Thigh pain can occur at the back of the thigh as in a hamstring strain or at the front with a quadriceps muscle strain. Most thigh injuries are sudden onset but can also be chinic injuries and occur gradually, especially if an acute injury has not been treated correctly or healed properly.
It is very rare that thigh injuries need to seen by a doctor as most are muscular injuries that will heal given the appropriate treatment and rest. However, there are certain circumstances and conditions which case it is advvisable to seek medical advice.

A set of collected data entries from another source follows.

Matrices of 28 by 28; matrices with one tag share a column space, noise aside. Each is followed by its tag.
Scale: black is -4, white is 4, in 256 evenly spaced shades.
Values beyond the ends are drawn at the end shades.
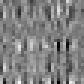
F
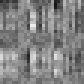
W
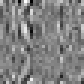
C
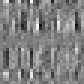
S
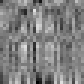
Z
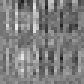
W
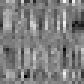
S
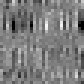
S
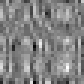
F
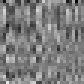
C
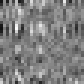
C

The PRICE principles are the gold standard set for treating sports injuries. The acronym stands stands for Protection, Rest, Ice, Compression and Elevation and should be applied as early as possible and continued for at least the first 24-72 hours.

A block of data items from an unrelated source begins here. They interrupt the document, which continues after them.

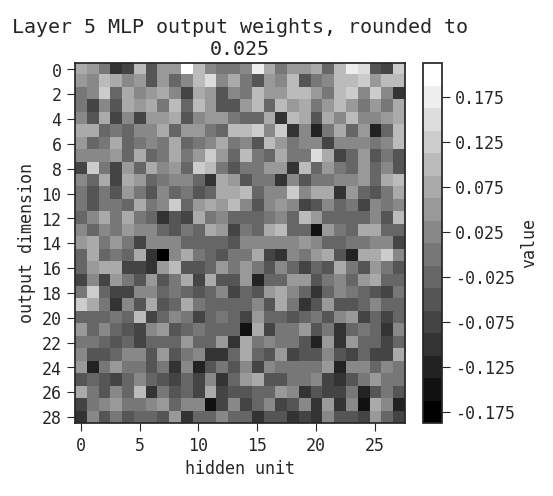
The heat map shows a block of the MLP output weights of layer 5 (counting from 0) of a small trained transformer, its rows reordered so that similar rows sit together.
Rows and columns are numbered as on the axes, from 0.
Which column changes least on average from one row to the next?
4
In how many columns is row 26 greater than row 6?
6
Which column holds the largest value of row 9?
27
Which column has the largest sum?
17
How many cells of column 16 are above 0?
15
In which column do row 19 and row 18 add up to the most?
1
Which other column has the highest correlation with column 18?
23
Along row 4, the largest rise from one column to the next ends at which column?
18
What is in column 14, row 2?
0

Anterior thigh pain or injuries at the front of the thigh. An acute thigh injury comes on suddenly and includes muscle strains (tears) or contutions which are caused my direct impact or collision. Chronic or gradual onset pain at the front of the thigh occurs over time. The athlete may not be able to identify a specific moment the injury was caused.

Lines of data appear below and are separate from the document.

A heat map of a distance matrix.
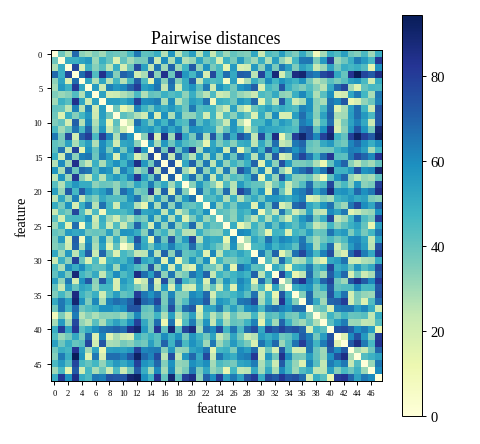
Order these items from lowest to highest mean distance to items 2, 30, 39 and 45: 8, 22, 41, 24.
8, 24, 41, 22
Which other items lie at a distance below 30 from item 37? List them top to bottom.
21, 40, 47
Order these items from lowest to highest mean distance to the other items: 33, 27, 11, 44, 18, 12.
18, 27, 11, 33, 44, 12
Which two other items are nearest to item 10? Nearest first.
28, 8
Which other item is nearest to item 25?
4
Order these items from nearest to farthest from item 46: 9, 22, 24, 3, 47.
24, 9, 22, 47, 3
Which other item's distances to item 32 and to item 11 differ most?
36
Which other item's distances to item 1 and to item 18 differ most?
16
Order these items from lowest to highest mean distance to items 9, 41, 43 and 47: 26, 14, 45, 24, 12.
24, 26, 45, 14, 12
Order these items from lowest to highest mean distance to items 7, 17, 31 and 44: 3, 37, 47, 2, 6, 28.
6, 2, 28, 37, 3, 47
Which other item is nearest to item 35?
32
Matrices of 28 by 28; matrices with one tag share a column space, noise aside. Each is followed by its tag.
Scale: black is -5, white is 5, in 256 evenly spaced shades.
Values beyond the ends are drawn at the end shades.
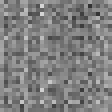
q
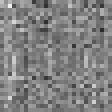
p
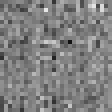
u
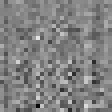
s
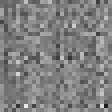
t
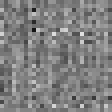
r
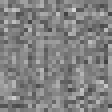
r
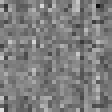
u
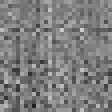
s
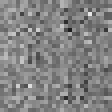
r
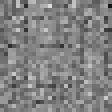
p
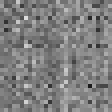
p
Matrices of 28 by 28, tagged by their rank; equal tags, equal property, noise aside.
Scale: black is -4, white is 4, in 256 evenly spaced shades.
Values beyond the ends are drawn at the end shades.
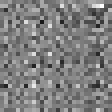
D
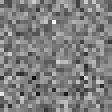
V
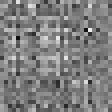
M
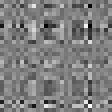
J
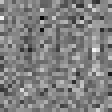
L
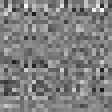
D
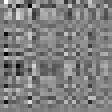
J
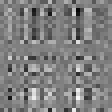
J
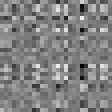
J
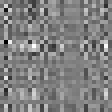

Posterior thigh pain or injuries at the back of the thigh can be acute or sudden onset, or they may be chronic and develop gradually over time, or following an acute injury which fails to heal properly. The most common is a hamstring strain.
Fractures to the thigh bone or fremur bone are not common but can be difficult to treat and recover from. A stress fracture develops over time and an acute fracture occurs from sudden trauma or accident.